Litigants in criminal matters and parties to divorce both have a right to hearings in either of Canada’s official languages. It’s only fair that people should have the right to declare bankruptcy – or faillite – in the language of their choice as well, says the CBA’s French-Speaking Common Law Members Section.
In a letter to the federal Justice Minister (available in French only), the Section states that over the past 20 years various groups have made submissions to government recommending that bankruptcy hearings be able to proceed in either official language across the country, establishing a consensus on the importance of the matter.
It also notes that the government established this guarantee in Criminal Code proceedings and, more recently, in the Divorce Act. These, like the Bankruptcy and Insolvency Act, are federal laws adjudicated at the provincial and territorial levels.
Now is a particularly good time for the government to extend the same types of guarantees to bankruptcy and insolvency matters.
[TRANSLATION] “(S)uch new guarantees would be clearly relevant and advantageous for litigants in a difficult and uncertain economic context where a growing number of individuals and small and medium-sized businesses are turning to the courts to restructure their debt or even declare bankruptcy.”
The Section notes that provinces and territories already have the necessary infrastructure to provide access to justice in criminal matters.

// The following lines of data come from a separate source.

Each new row is followed by its nearest point in the smallest flat space through zero that holds the last named rows.

Z_872:
[[ -4.3 -12.6 -13.8  -8.9 -25.2 -39.3   7.6  -5.0  -2.6  21.7  -6.6  23.3
  -35.6]
 [ 39.3 -18.1 -19.4 -11.5   1.6   9.3  24.6  -2.4  -1.8   3.9 -10.8  33.6
   11.9]
 [ -7.6  10.2  28.1  -7.7   2.0  -5.7 -18.5 -29.4  -3.7   4.3  26.6   8.1
   13.9]
 [-22.7 -24.7 -12.5  23.3 -28.4   9.7 -30.4  19.8 -22.2  23.6  36.5  52.7
    8.1]
 [-14.0  15.5 -24.4 -11.1 -15.7 -12.7 -27.1 -29.2  12.1  21.2 -13.0  -1.0
  -47.2]]
New rows:
[-14.7   8.6  26.6  -7.3   5.6  -7.2  33.4  -2.9 -32.6  26.7  14.6   4.9
   3.0]
[ -3.1  -6.2  24.2  -3.2  -3.0 -23.1  10.7  -1.7  -7.8   0.0  14.3   7.1
   8.8]
[  9.8  -2.7  -7.4  47.3 -33.4  -1.5 -16.7  16.8  -2.7  -6.3  15.3   8.6
 -14.3]
[-17.8 -10.6 -12.2  16.9 -14.2   3.6 -12.0  22.4  -7.9   7.7   7.7  10.8
  -5.9]
[ -1.4  25.3   3.7  -3.7  -7.5  12.4  -0.3   2.0  29.6  -5.4  41.2 -21.3
  10.7]
[ -8.6  12.3  13.9   2.7   9.0  10.6 -13.5  -6.8   1.8  -6.9   9.1 -14.7
  10.7]
[ 21.5  12.4  -2.3   1.9  -3.0   7.8  45.5  -7.4 -27.2   0.8  23.7  28.2
   7.4]
[ 22.6 -15.1   5.0  -7.1   1.1  -2.6  19.1  -1.8  -7.3   1.1   6.3  26.8
  19.5]

Z_687:
[[ 30.0   2.3 -22.4  13.7   4.0  16.2 -21.5  18.4 -32.2  13.9   7.8  11.7
    2.1]
 [ 19.2 -32.6 -39.0  23.2  17.0  -0.8 -18.6  -8.9  42.2  43.1  23.5  -2.8
   19.1]
 [ 30.4 -10.2 -30.7  25.5  19.1  38.2 -19.5 -14.0 -17.6  -2.9   8.0  36.7
   23.6]
 [ 26.7  32.1   0.9   3.9   9.8  47.9  33.7   2.7   3.0  10.0 -24.5  45.4
   17.7]
 [ 23.4 -15.8  -8.4  10.0 -19.3  38.9 -10.2 -25.7 -28.4  43.4  -3.7 -19.8
   20.0]]
New rows:
[  0.0   6.6 -16.0  29.7  15.9 -15.8 -17.0  -7.0 -30.3  16.6  12.5  24.7
 -23.5]
[ 13.4  -3.2 -17.5   9.9   8.0  -1.3 -21.3  14.0 -17.9  -3.8  11.9   9.0
  -2.6]
[-10.4   0.6 -11.5  -7.3 -21.2   6.1  14.3   9.7  20.9   4.2  19.7 -23.4
  30.2]
[ -3.1  -6.2   1.3  -1.6  -4.0  -3.5   5.7  -6.2  17.6  17.4  -0.2 -12.7
   2.9]
[-22.5  12.1 -25.4  21.6  14.9 -17.9  24.3   4.4 -14.4  17.3  19.4  23.5
   9.4]
[  7.5   3.3 -10.3   5.2  11.1  -2.0  -1.5  11.3   9.1   0.5   4.4  13.6
   0.2]

Z_80, 5 rows:
[[ 25.3 -35.9 -19.6  10.9 -13.8 -21.5  35.0  -9.0 -49.5 -19.7 -30.1   6.6
  -29.8]
 [-17.3  10.8 -23.8  16.5  -6.9 -20.6 -25.0  26.8 -12.7  11.6 -12.6  18.8
   -2.8]
 [  7.6 -11.1 -51.6  21.1  14.4  -5.8   5.7   1.1 -30.1 -43.1 -29.1  10.5
    5.7]
 [  0.0 -13.0  -9.4   9.9  15.0  24.4 -22.4  19.2 -41.4 -51.9 -12.3  -1.8
   21.3]
 [-32.3   6.3 -14.8  35.7  25.6 -60.2  -7.0   0.3 -18.0 -26.9 -40.3  38.4
    8.0]]
New rows:
[ -8.3  15.9  17.1 -12.7  -9.3 -11.5  -1.3   4.1  -4.7 -16.8 -12.0   9.1
 -10.4]
[ -7.5  -2.1  15.4   3.2   1.3 -11.2  -2.7   1.4  -7.4  -1.7  -4.5   5.6
  -0.8]
[  5.6  30.7  -1.2  27.2 -14.2   3.9   8.5 -17.5 -10.7  11.1 -29.1  16.5
  28.6]
[ -6.1   4.5 -10.9   7.8   5.9 -12.8   0.0  -1.5   2.3  -2.8  -7.8   8.2
   1.9]
[ 14.5   0.3  28.7  13.5  -8.0   1.4  10.7  12.8  25.1 -23.8  20.0   4.2
  20.8]
[-2.9  1.1 21.3 -5.9  9.9  8.7 -0.3 -7.9  8.6 -8.5  7.3 -5.9 10.4]

Z_873, 5 rows:
[[  6.2   8.6 -16.3  18.2  22.6   5.9  -1.5  -7.2  22.8   8.7  -5.5 -16.4
  -12.7]
 [-36.9   8.8 -29.3  39.9   9.2 -18.2   2.6  39.4  14.4  10.8  -9.6  36.9
   -7.9]
 [-25.9   9.8 -15.5  30.3   2.4  14.1 -11.9   6.5 -18.5   2.5  12.1  27.9
   12.1]
 [-27.2  26.0  -6.5   3.9   5.0  21.8   7.5  22.4 -11.9 -16.7 -14.8   2.9
  -17.7]
 [ 26.7  16.2 -24.1  -2.4  11.7   4.6 -16.2  44.1  25.9  33.2  21.5   9.2
    6.8]]
New rows:
[-25.0 -10.3  -7.3  -9.6 -32.4   5.7 -24.0   7.3 -30.7 -19.7  -8.5  44.0
  13.4]
[-28.0  -3.1   9.0  -0.4 -23.4   0.1  -1.9  12.7 -36.2 -11.7   8.0  34.9
  17.2]
[ 18.0  -3.1  -4.4 -14.8   1.3 -11.4  21.0  22.0 -17.4 -16.3  -1.9 -17.0
  33.9]
[  9.2  -2.0  10.2 -21.8 -10.7  -2.4   1.8  10.1  -4.4  -1.8   2.7  -0.1
   3.2]
[-31.7 -33.9  -2.8 -16.3  10.9 -25.8  -1.7 -38.9  13.9  31.9 -15.9 -28.0
   6.2]
[  4.6 -25.2   6.1  10.7   2.6 -27.0   7.4 -34.6  15.9   0.9 -10.5 -11.8
  -2.8]
[-27.6   1.4  10.2  10.9  29.1 -13.5   2.0  14.0   0.6  -6.5 -12.3 -31.0
   6.1]
[-12.0   4.1  -3.8   8.9   7.4  -2.1   8.7  -1.1   6.9  -6.9 -15.5  -6.0
 -14.7]
[ 20.2  -6.4  24.8  15.8   8.6   3.7  28.7   2.9 -32.6  19.0  -7.7  14.6
   9.6]
[-2.1 -5.5  5.1 -1.8 -7.3 -1.6 -2.0 -4.2 -9.7 -1.8  4.9  6.7  8.0]
[  7.5 -32.5 -25.9   0.5  37.5  36.9 -21.6  32.5  38.0  14.9  -5.4 -15.8
  23.0]
[ 21.9  13.6 -21.8   8.6  20.1   9.5 -12.0  14.7  25.8  23.8  11.7  -7.3
  -1.3]

Z_787, 5 rows:
[[ 48.2 -16.5   9.6 -15.8   0.2  -1.8  16.1   6.6   8.1 -32.7 -16.1 -12.0
  -48.0]
 [ 30.7  12.0   8.1   1.6  -9.8   2.8   3.4 -34.1  -8.2 -15.8  -8.0  19.7
  -52.3]
 [ 24.0  28.3 -39.2 -45.4  -7.9   5.7 -16.1   1.7  10.0  -7.1   8.1 -22.8
  -22.9]
 [-22.3  -5.1 -29.3  38.2   3.1  -9.9  42.5  -5.2  -0.2  10.0  20.5 -21.9
  -14.8]
 [ -3.0   9.5 -39.8  30.5 -37.1  36.9 -22.4  17.2  -4.9  23.9 -18.6 -12.8
   -6.7]]
New rows:
[ 25.3  19.4   0.4  -8.1 -22.9  31.3  -9.8  -2.5 -30.8 -15.4  26.6  -5.8
 -12.2]
[ 15.7  16.0 -11.6  -9.8 -12.8  10.7 -14.3  -9.0  -2.0  -1.7  -5.3   2.9
 -20.1]
[  4.5  30.5  28.6 -31.7  30.9 -11.2  17.2  31.9   2.0 -23.6 -13.0  30.0
  -6.7]
[ 15.3  -5.1  27.2 -31.4  16.7 -14.2  -1.7  -2.6   4.7 -18.8   0.4   8.6
   3.0]
[-32.5 -18.3  17.4  32.6   7.1 -14.8  -4.6 -10.8   1.5 -21.0 -32.1   0.5
   1.3]
[ -8.7 -18.6  22.9  28.2   2.6  -1.7  11.1  -0.1  -5.7   1.5  -8.0  12.1
   6.5]

Z_452, 5 rows:
[[ 22.0  14.4  -8.2 -11.7   1.2  46.3   5.8   7.3 -39.9 -33.8 -10.7  -4.6
  -11.9]
 [-20.1  17.8  28.7  -8.6  -3.6 -15.1 -18.2 -22.1  21.2  25.7 -31.7 -22.8
   -4.7]
 [-17.1   0.9  12.5  -1.4 -10.2  19.0   1.8  -8.4 -21.3   8.2 -28.2  -9.4
   -4.0]
 [ -8.1 -37.1  28.6 -11.5 -10.1 -13.9  16.3 -25.5   0.9  10.4 -11.1  12.5
  -17.8]
 [  0.0  11.6  21.7 -13.0  -1.4  -2.6  11.9   0.7  26.4   4.7 -34.0  10.8
    4.5]]
New rows:
[-20.2   1.7   1.3 -21.5  -2.5   9.8 -24.0   7.9  -2.8  11.3  -4.4 -24.9
  21.9]
[-14.5  15.4  -0.6   6.2  -1.9   3.8 -14.4  -1.6  -4.4  11.6  -9.2 -17.8
   4.7]
[ 26.7  12.5  -5.1  -8.2  -4.7  -0.2 -39.3  17.8  11.0  24.4  -0.8  -5.8
  -7.1]
[  5.6  21.8  -3.4  -1.8   7.4  -6.2 -17.3   0.2  12.4  -0.7   4.3 -14.4
   1.0]
[  8.3  -2.7  -5.1  26.3   6.2  22.4  25.3 -12.3  -5.8  -0.1 -10.3 -18.1
 -16.3]
[ -1.4  -2.5   0.4  -1.0  -3.6  14.4   3.0  -1.6 -17.9  -4.3  -6.2  -2.2
  -4.4]
[ 14.1 -41.9   2.0  23.4  16.1 -10.7   8.6  -3.4   9.5  -1.4  -6.9   0.8
 -12.6]
[  1.7 -25.0   4.5  -1.3  -2.1 -12.3  10.4  -6.7   2.6   1.0  11.0  13.1
  -5.9]
[  8.4   3.1 -10.4 -40.8  -3.2   6.2 -36.4   2.0  13.5  11.3   3.5  -9.1
 -47.3]
[ 14.8  10.9   9.5 -15.9   6.9  -6.0 -18.8 -19.3   3.1  -8.7   4.9 -19.6
 -20.5]
[ 22.0  -0.2  -1.6  11.8 -16.6 -17.6   5.0  -6.2   1.6  -1.7  -9.8  26.6
 -31.8]
[ 10.1 -12.2   8.2  -9.3   0.6  -5.6   9.7  -5.6   6.0  -6.6   1.4  11.1
  -8.2]

Z_643 (5 x 13):
[[ -2.1  28.5 -16.4   4.4 -32.4 -14.0 -15.4 -11.9  30.1  11.7 -21.1   6.5
    4.6]
 [  9.0 -24.3  16.0  -7.3 -27.5  -3.4 -11.4  33.4   3.7  -6.3 -32.5 -12.0
   -2.0]
 [ 13.8 -33.2 -30.6   3.4  -3.3   5.4  28.6  10.5  31.1  -3.2 -22.1 -20.4
    0.5]
 [  0.4 -67.6  -8.5  -5.5 -27.3 -12.2  18.1  10.5  -3.4   9.6 -40.3   3.4
    6.6]
 [ 15.8  -4.7 -27.5  -1.3  -5.6  19.2  24.7  62.8  -3.0 -27.0 -25.4 -21.7
   -2.8]]
New rows:
[ -1.8  -9.2   5.2 -38.5 -21.5 -27.1 -13.4  -4.8  16.4 -39.6 -11.0   2.1
  18.1]
[  2.0  -7.0  10.1  -2.8 -20.0  -7.7 -13.2   4.9   9.0   3.4 -17.3  -1.9
   0.2]
[ -5.4  33.5  -0.7  35.2   2.1  -2.0 -35.1  23.7 -12.7 -21.6 -31.8  17.5
  -5.6]
[ -2.4  38.4   1.7  -1.9 -19.4  -0.4 -18.0  25.5 -11.9  -8.1 -10.1   6.4
   0.1]
[ -7.7 -44.5  20.8  39.0   0.4 -19.1 -15.2  14.3 -13.4 -14.5   2.1  33.0
   1.9]
[ -5.8 -32.9  21.2  -6.8  -5.2  -7.0  -3.4   1.7 -24.6   5.0  -5.5   9.4
   1.6]
[-14.0  28.6  13.0  13.1  -3.2  -3.7  -3.1  14.9 -10.1 -25.8 -18.5 -23.7
   6.2]
[  3.8  23.3   4.9  -1.6  -6.6   5.3 -10.9  24.5  -4.0 -11.3  -4.2  -5.2
  -2.9]
[  9.4   1.9 -16.0  15.5 -19.7  16.6  -7.3  -2.4  -8.1 -14.8 -15.9  42.1
 -35.9]
[ -5.5   9.6 -12.2   0.0 -14.0  -4.2   1.2   7.1 -10.0   1.6 -10.9  11.5
   4.2]

Z_144:
[[-13.0   7.0   2.2  15.2  35.1 -24.8  -8.0  21.8  34.5 -39.6 -18.8 -13.6
    1.8]
 [ -1.8  33.1 -40.5 -39.2  27.6  -0.7  13.5  58.6 -37.2 -24.3 -25.0  25.3
   24.4]
 [-17.5   9.4 -23.0 -36.9  26.9 -17.1 -13.1  17.0 -16.7   4.0 -54.4   7.4
   19.8]
 [-11.1  39.9 -11.8  -6.2  19.8  17.6   1.1  26.1 -60.3 -35.6  -4.0 -33.3
   -0.2]
 [-26.8   6.4 -12.0 -10.1  23.3 -36.8  26.2   9.9 -58.5 -12.7 -11.0 -33.9
   12.3]]
New rows:
[-24.8   3.4  20.0  37.9   9.4  -7.4  20.9  -9.0 -57.9  18.3   3.5 -22.1
 -26.7]
[-14.7  -1.1   9.5  10.6  -3.3  -9.6  15.0 -19.6 -46.8   0.6  14.9 -42.1
  -6.3]
[  5.8 -18.4  22.8 -24.7  10.9 -41.7  -0.7 -11.7 -15.6   7.1  12.0   2.1
  32.6]
[-10.0 -17.7  -3.5  -7.0   1.8 -31.6  17.7  -7.8  -9.1  15.1  -4.8  -0.2
   9.3]
[ 26.9 -49.0 -11.6   1.2 -10.0   5.1  11.6   0.9  10.0   9.4  -5.1 -21.7
 -13.0]
[  1.9 -13.7   6.1   5.1  -9.4  -6.7   5.1 -13.1   8.5  12.4   8.2   2.7
  -1.8]
[ 20.1  27.5  39.3   2.8   5.9  14.4 -16.5  -3.5 -15.0  -9.2  21.1 -42.5
  42.8]
[ -2.9  15.0   9.0  12.9   0.5  18.1  -8.0  -4.3 -18.4 -15.5   9.0 -28.0
 -11.4]

Z_118:
[[ 28.1 -19.8 -14.5  -3.1 -27.6  -3.7  50.5 -24.1   8.1 -36.6  27.0  22.4
  -45.7]
 [ 13.0  -2.0  -1.5  -0.6 -20.0  -0.7  -5.9  18.7  16.4 -34.6  -0.7  26.9
  -22.8]
 [  3.5  13.3  29.6  14.0 -20.3   8.5  32.6   3.1  27.6  21.8  22.3 -12.9
   -8.0]
 [ -5.4  -2.6  10.0  11.7   1.5  -5.4  14.9  -1.6 -11.1  -3.1 -15.5  25.4
   11.5]
 [ 19.4 -12.1  18.8  18.3 -26.7 -35.3  38.5  44.4   8.9 -11.6 -17.4  19.5
    1.9]]
New rows:
[-19.0  14.2 -21.7  -7.1  -2.9  43.4  -9.3  18.0   3.7   3.0  -6.5  -6.6
  -5.7]
[ -6.9  11.5   0.4  -4.9   3.1  16.3 -26.4  -0.4   9.1   0.0   4.7  -3.5
  -3.3]
[-19.6  15.5  17.4  -3.9 -21.8  11.2 -10.5 -39.3   2.7  -0.7   2.6   0.7
  11.4]
[-13.4  12.8   9.9   3.8   5.0  23.1  -3.3 -22.1   2.6   7.3   7.7   8.1
   0.2]
[-28.0   1.6 -18.9  -2.4  12.4  -4.6 -21.8  40.6  -3.9   6.8  15.6  -4.1
  -8.6]
[ -0.1   3.0  -5.7  -7.2   3.5  -2.5 -28.1  18.9   4.2   0.2  -5.3 -13.3
   3.7]
[-16.1  -3.4  -4.6  -2.2  16.4  -0.1  -3.2   9.6   2.9 -23.0 -21.1  -7.8
  -6.3]
[ -0.2  -2.6  -6.8  -3.5   3.6  -3.7 -13.8   6.9  -4.7  -8.6  -8.9   5.2
   2.3]
[-47.3 -23.1   0.4  20.7  12.8 -20.4   4.3  10.4  10.9   2.0 -21.1  14.5
  -8.0]
[ -4.9  -1.4   7.5   8.2   2.9  -7.7   2.7   8.3  -8.7  -1.1 -17.4  16.3
  13.7]
[  3.0  -7.9   6.8  -4.2  -6.2   3.7   4.0  10.4   3.6 -34.9  -1.2 -27.0
  -9.2]
[ 10.8  -4.3  -7.3  -5.7  -8.5  -5.7  -2.1  10.6   8.1  -9.3   5.6  -6.6
 -11.8]

Z_551, 5 rows:
[[-25.6   7.7  -3.5  18.6  36.7  11.4  -1.6 -51.3  14.3  -6.7 -15.4  -7.7
   -1.0]
 [ -3.1  -0.5  20.1  27.8 -25.7   6.0  14.6  26.9  21.3   1.7   8.2  -4.3
    1.0]
 [-32.6   3.3  -4.6 -20.1  23.9  10.7  -1.4 -22.8  -3.7  33.2  24.6 -15.8
   15.6]
 [ 12.7  23.8   0.6  28.2  -4.7  28.6  -5.9  -7.1  -5.3 -18.9   6.8  -7.3
  -10.0]
 [ 12.3 -13.8  23.2  17.1  -7.6 -20.2  28.7  13.4  21.5  -9.7  -8.5   3.2
   16.2]]
New rows:
[-17.0  14.9   7.3  -8.9  -1.0  -2.2   8.0   2.7  13.0 -11.5 -28.2  -6.2
  -5.8]
[ -8.8  -5.2   0.5   7.8   1.3  -4.5  -0.5  -3.7  11.5  -3.6 -13.9   3.8
  -6.4]
[ -9.9   3.5  -0.3  -5.3  13.5   0.5 -11.0 -19.0  -0.4 -10.5  -1.2  -4.2
  -0.5]
[ -6.0   3.2  -6.1  -1.3  14.5   3.3  -5.0 -18.9  -2.0  -1.9  -4.9  -1.3
  -1.6]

Moreover, the government has set aside new funding to provide the same linguistic access in family matters.
[TRANSLATION] “(W)e call on you to develop and enact legislative safeguards to ensure judicial bilingualism in bankruptcy and insolvency matters on a pan-Canadian basis,” the Section writes. “Such guarantees would greatly contribute to the standardization of the use of French in judicial institutions throughout the country.”